Punti di vista sul baseball in Italia

 

 
     
 

 

martedì 5 ottobre 2004

Un patto mica tanto chiaro

Con la scadenza dei termini per l’invio delle candidature, cominciano a calare i primi veli sul chi e sul cosa il mondo del baseball e del softball sarà chiamato a votare il prossimo 24 ottobre.

La prima sortita ufficiale è stata ancora del tandem Antolini-Sforza, che ha lanciato la candidatura a presidente di Pasquale Donato, giornalista politico, ex-assessore regionale per il turismo e per lo sport del Lazio (che non si sa, dalla nota di presentazione, quali frequentazioni abbia avuto col baseball)

Il fatto che, dopo un candidato “bruciato” nel giro di 24 ore, e uno - altrettanto noto - sfumato, la cordata anti-Fraccari abbia continuato a puntare su un personaggio esterno al movimento non capisco ancora come debba andare letta, esattamente. Al momento, a me sembra più una palla al piede che altro, ragionando in termini di voti. E, in definitiva, a qualunque elezione i voti non sono un dettaglio.

Non mi pare che oggi il nostro mondo sia disposto a firmare cambiali in bianco a chi viene da fuori. Lo potrebbe essere se la sfida, di qui all’assemblea, diventasse veramente su programmi diversi.

Più o meno in contemporanea con l’annuncio della candidatura per la presidenza ha preso a girare fra gli addetti ai lavori una bozza di programma “aperto”, a questa collegata, sotto l’insegna “Patti chiari”. Troppo bozza però e troppo aperta.

Il bell’impegno a dimettersi se non saranno avviati tutti i punti del programma e realizzato il 70 % entro due anni, eleggibilità al massimo per due legislature per tutti, incompatibilità fra carica di presidente di società di A e quella di consigliere federale (che credo francamente sia una limitazione improponibile da un punto di vista giuridico, e inutile su un piano pratico, perchè per fare i propri interessi si può benissimo far eleggere il segretario).
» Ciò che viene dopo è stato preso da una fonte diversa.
A small network was shown many inputs. Here are its activations along a few directions, one row for each input.
Each table varies a few parts of the input and shows all the possible inputs, shuffled.
A made-up example of a description, with smaller parts first: ring(8) and (point or ring(9) or (values(3) and line(4))).
Shared parts are said once, and a part with two or three values counts as separate values.

Other details of the inputs vary at random and push rows far along two fixed directions, the same in every table; ignore that.

Rows:
R1: [ 51  -8  11  -1  29  45 -23 -24 -55  49 -28  53]
R2: [-10  -4  12 -38 -39  13 -20  22   5  -6  20 -12]
R3: [ -5   9  -9   1  10 -17   3   5  -2  -3   6  -4]
R4: [ 5  0 -9 29 12  2  7 -3 15 -7  2  0]
R5: [ 11   9 -13  17  21   2  12   2  15 -13   5   0]
R6: [ -4 -10   0   0   9 -13  -9  -8  12   5  -6  -9]
R7: [ -8   7 -11   6  21  -6  19  -5   5 -13   3  -5]
R8: [  6   3  -2  22   5 -11  -3   4   4  -1   0  -4]
R9: [ -7   3  -1  19  10  -9  16  -6   7  -6 -11  -1]
R10: [ 36  -7  27 -41 -13  52 -48 -15 -57  48 -18  37]
R11: [ 4 -4 -5 24  8 -1  2  5 10 -1  3 -4]
R12: [ 10   2   2  30  11  -5  11  -4  10 -10  -6   3]
R13: [ -8   1  -5  11   4 -15   0   3   0   1  -6  -7]
R14: [ 23 -12   7  -3  18  37 -26 -29 -49  48 -33  26]
R15: [ 26 -14   7   3  26  47 -17 -39 -49  46 -38  41]
R16: [  8   9 -14   9  11  -4  -4   7   9  -2  10  -7]
R17: [ -6  11  -9   7  17 -12  18   1   4  -8   4   6]
R18: [-14  -8  24 -33 -51   6  -7   3   6  -7   4 -14]
R19: [ 7  1 -3 28 10 -6  9 -2  9 -8 -2  7]
R20: [-13  -4  17 -27 -44  10 -27  16   6   0  15 -22]
R21: [  8   9  -8   7  12 -11  23  -5   8  -8   2   2]
R22: [-11   6 -14   6  18  -7  16  -4   4 -11   6  -1]
R23: [-13   0  15 -45 -43   5  -5   9   2  -7  16  -6]
R24: [-21   6  22 -46 -37   7  -4  12  -2  -8  12  -8]
R25: [ -9   2  -5  18   9 -10  13  -3   6  -4  -7   3]
R26: [ 13  12  -7  17  19  -8  17   3   9 -14   1   6]
R27: [-29 -13  15 -34 -41   6 -15  12  -2  -1   4 -18]
R28: [-11   0  11 -44 -41  -3 -17  13  -3  -2  15 -14]
R29: [-14 -10  24 -26 -47   5 -18  20   2  -6  11 -11]
R30: [-10   4 -13  -2  10 -12   1   1  -2  -4   8 -11]
R31: [  2  -7  -4  13   0 -10   8   0   4   2  -5  -2]
R32: [-11   0 -12   2  13 -10   9   3   0  -5   6  -5]
R33: [  1  -4  -4  -9  15 -12  -8  -4   8   4   4  -3]
R34: [ 10  10 -11  16  18  -8  13   5   9 -12   4   9]
R35: [  2  -2  -6  10  -1 -14   1  -1   3   2  -4  -7]
R36: [ 2 -3 -7 17  3 -9 14 -8  9 -3 -5  2]
R37: [  7   1  -4  30  13   3   9  -5  15 -10  -2  -4]
R38: [-12  -1  -6  17  11  -5  14 -10   8  -8 -10  -8]
R39: [ -9  -4  -3  13   5 -11   7   4   2   1  -7  -1]
R40: [  8   8 -17  17  19   1   9   4  15 -11   8   3]
R41: [-22  -2  16 -44 -37   1 -11  18  -5  -3  14  -8]
R42: [  5   1  -9   3   6 -13  12   3   3  -1   5   1]
Each input here is: values(2) and (point or (line(4) and line(5))).
Question: Changing only the values(2) part turns R22 into R15. The same change can be made to R42. Which row results?
Answer: R31
Question: Changing only the values(2) part turns R4 into R40. The same change can be made to R38. Which row results?
Answer: R7
Question: Start at R18 and move only the line(4) part, one step at a time. The first step leads to R36. Which rows follow, in order?
Answer: R31, R35
Question: Which other rows does R6 become when the values(2) part takes its other values? List them by row number.
Answer: R33
Question: Start at R24 and move only the line(4) part, one step at a time. The first step leads to R17. Which rows follow, in order?
Answer: R41, R3
Question: Which other rows does R10 become when the line(5) part takes its other values? List them by row number.
Answer: R3, R16, R28, R30

Rows:
R43: [-28 -11   0 -11 -43  -7 -11  23  20 -17  15 -21]
R44: [-31   2   5 -25 -20   2  -6   9  -6  -5   9 -21]
R45: [  2   3  -3  33  13 -21  14  -4   7  -5   3  -9]
R46: [14  3 -8 13 25  1 -3 -9  1 10 -4 11]
R47: [-22  15 -24  28  25 -25  18  -1  14 -17   5 -15]
R48: [19  7 -6 13 17  9 -3 -9 -7  6 -3 14]
R49: [ 17  -4  12 -13   8  23 -19  -6 -18  20  -7  20]
R50: [ 16  -1   3 -11   4  16  -7 -19 -26  24 -12  24]
R51: [-18   2   5 -29 -32  -8 -10  11  19 -14  21 -22]
R52: [  9  12 -11  20  15  -4   9   1   7 -10   5   5]
R53: [  8   3  -3  31  13 -14   8  -9   1   1  -3  -2]
R54: [  2  -3   6 -23 -13  10 -12   4  -2   0   7  -8]
R55: [ -7  -2   3  -8  17  21 -12 -10 -33  19 -16  10]
R56: [ 16   8   9 -13 -11  24  -5   0 -18   6  -2  14]
R57: [ 16   1  11 -15  -8  25 -10   0 -20   8  -2  12]
R58: [ -6 -16  17  -8 -14  21  -3  -7  -3   3  -6   2]
R59: [ 23   5  -3   4  14  17  -5  -8 -15   8  -6  13]
R60: [ 11   8 -12  17  19  -5   3  -5   8  -3   3   2]
R61: [ 6 15 -7 21 15 -6 14  6  9 -8  3 11]
R62: [  3   3 -14  20  29 -18  10   3  16  -9   5  -2]
R63: [ 18   0  -5   0  15   9  -4 -19 -18  19 -10  20]
R64: [  3  -6  17  -7 -22   8 -20  -9 -14   9  -4   5]
R65: [-16   5  11 -23 -29  -2 -10  19  16 -14  18 -11]
R66: [  3   7 -15  22  26 -17  14   8  17 -16   8  -7]
R67: [ -8  -5  11 -30 -16   2  -9   5  -5   5   4   2]
R68: [ 27  -3   1  -9  12  26 -17 -17 -24  21 -11  16]
R69: [-22 -10  13 -13 -34  10  -5   1  16 -14   3  -9]
R70: [ -6   5  12 -19 -22   7 -10  12   4  -6  10   1]
R71: [  6  -1  -8   7  20  -7  16  -4 -12   4  -6  13]
R72: [ 15  -2   3 -13   3  16 -14 -18 -17  22  -7  15]
R73: [ -2  -4   6 -27 -14   5  -8   3  -5   1   6  -7]
R74: [14 -2 -6  5 26  2 -1 -7 -7  9 -5  8]
R75: [ -3  -4   9 -25 -12   6 -14   8  -1  -1   8  -6]
R76: [  9  11 -18  25  22 -12  17   5  13 -16   7  -7]
R77: [-24  -2   9 -31 -29 -13   3  18   7 -12  13  -8]
R78: [ 15  -5   3 -16   5  17  -6 -13 -24  21  -9  14]
R79: [  9  -8   9 -22   2  16 -13  -6 -18  17  -5  11]
R80: [-10   5 -11  37   9 -38  13   3  24 -25   4 -13]
R81: [-31  -2  12 -17 -49 -20  -1  28  24 -14  16 -41]
R82: [  4  10 -15  25  26 -17  17  10  16 -17   8  -4]
R83: [ 23  -1  -6  -1  19  14  -7 -17 -16  17 -10  12]
R84: [-38 -12  14 -19 -43  -7   3  16  31 -33  16 -26]
R85: [ -6  -6  11 -27 -12   3 -11   5  -1   5   6   0]
R86: [ -6   6  -9  32  13 -20  24  -4  26 -14  -8 -17]
R87: [  9   0  10 -16  -4  19 -19  -5  -9  14  -2  12]
R88: [  7  -1  -8   6  22  -7  13  -5 -10   5  -6  12]
R89: [ -1   9 -26  23  22 -27  32  -1   8 -14   2  -2]
R90: [ -4  -1   0  27  16 -16  18  -5  16 -10 -14 -12]
R91: [ -3 -18   8  -7 -21  14 -14   8 -10  12   0  -1]
R92: [-28  -9  -1 -11 -47  -7  -9  22  20 -18  20 -25]
R93: [ -2  10 -23  22  18 -27  27  -3  12 -12   3   1]
R94: [ 22  10   1   9  12  19  -1  -8 -17  12  -7  25]
R95: [-20 -11  15 -15 -34  10   4   4  15  -9  11 -17]
R96: [-18   0   7 -29 -27  -7 -11  13  18  -9  17 -16]
R97: [-27  -2   8 -15 -49 -17 -11  21  21 -16   9 -30]
R98: [ 5  7 -7 17 23 -9  8  7 10 -8  4  5]
R99: [ -9   1 -15  38  15 -35  14  11  24 -17  -6 -15]
R100: [ -6  -4   8 -32 -24   4  -1   4  -9   2   4  -3]
R101: [-12   0   8 -26 -24  -3  -2   5  -4   2   5   4]
R102: [  8  -7  11  16   7  -5  -8 -10 -11   3 -10  10]
R103: [-25  -5  22 -16 -42 -20  -7  17  12 -21  17 -27]
R104: [  0   3 -12  15  26 -20  19   1   6  -3  -1   8]
R105: [-22  -9  10 -12 -36   9  -2   1  18 -15   8 -13]
R106: [  9  -7  12 -23   1  17 -19  -6 -14  20  -5  13]
R107: [ -7   5 -10  33  11 -22  19  -5  27 -18 -10 -14]
R108: [-30  -3  16 -19 -43 -10  -6  11  25 -23   0 -26]
R109: [  8  -2   2 -21  -7  12  -3 -10 -22  14  -6  12]
R110: [ -9  -5   9 -30 -17   1  -5   7  -5   0   7  -4]
R111: [  2  -5   9  -5 -20   7 -12   1  -7  16  -9  -7]
R112: [  9  -4   9  14   9   9   6 -16  -4  12 -20   1]
R113: [ 28   0   2  -6  12  28 -15 -15 -24  20 -11  18]
R114: [ -6  -2   5 -32 -24   4  -6   1  -6   1   6  -6]
R115: [ -4  -4 -24  43  15 -20  23  11  20  -8   9 -15]
R116: [  6   5 -13  15  26 -12   8  -7   8   5   0   6]
R117: [18  9 -7 12 14  8  5 -2 -7 -2 -2  9]
R118: [-19  -9  11 -14 -33  12   3   1  15 -10   9 -14]
R119: [-20   1   7 -29 -31 -11  -1  11   8  -7  13  -7]
R120: [  3  -1 -10  30  11 -15   1  -1   6   3 -17  -1]
R121: [ -6   6  16 -19 -20   9  -5  17   0  -6   9   6]
R122: [21  3 -6  9 21 10 -1 -6 -8  6 -3  7]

Poi. La bella proposta di dare pubblicità alle delibere del consiglio federale e di presidenza. Riduzione delle diarie e dei soggiorni. Maggiori risorse e poteri alle regioni. Nazionale ragazzi per fascia di età e non per zone geografiche. Incentivi per le società che investono sul settore giovanile.

Tutte belle cose (meno l’ormai solita solfa della Lega, che io continuo a sostenere che non è la federazione ma sono i club a doverla fare), però non sarà su questo, credo, che si può pensare di combattere.

Tuttavia sono tre i punti che, a mio avviso, potrebbero fare la differenza, al momento di depositare le schede nell’urna, al di là degli schieramenti precostituiti. Svincolo, nazionale e riforma dei campionati.

Su questo il programma di “Patti chiari” glissa. Rendere la Nazionale un bene comune ed utilizzarla per il movimento come strumento di Marketing. Commissione di studio composta dai presidenti regionali e nr.2 rappresentanti di società per cadauna regione per regolamentazione parametrizzazione valori di vincolo e svincolo per gli atleti minori (tenendo presente comunque le indicazioni CONI). Riorganizzazione dei campionati di A1 e A2 in modo che possano essere tecnicamente individuati sullo stesso livello. Tre frasi che vogliono dire poco più di nulla.

Sono tre cose su cui, anche se in assenza di un programma scritto, ci pare che l’attuale presidente Fraccari abbia già detto di più. Nel bene o nel male. Anche se lui pure, sull’argomento vincolo e campionati, ha tenuto a precisarmi proprio oggi che “saranno decisioni che dovranno esser prese assieme alle società e agli interessati”.

Ma porca trota! E’ tanto difficile dire: se sarò eletto, il mio svincolo sarà così, la mia nazionale sarà cosà, i miei campionati saranno cosò? Io il primo dei due gruppi che ha il coraggio di farlo prometto che lo voto!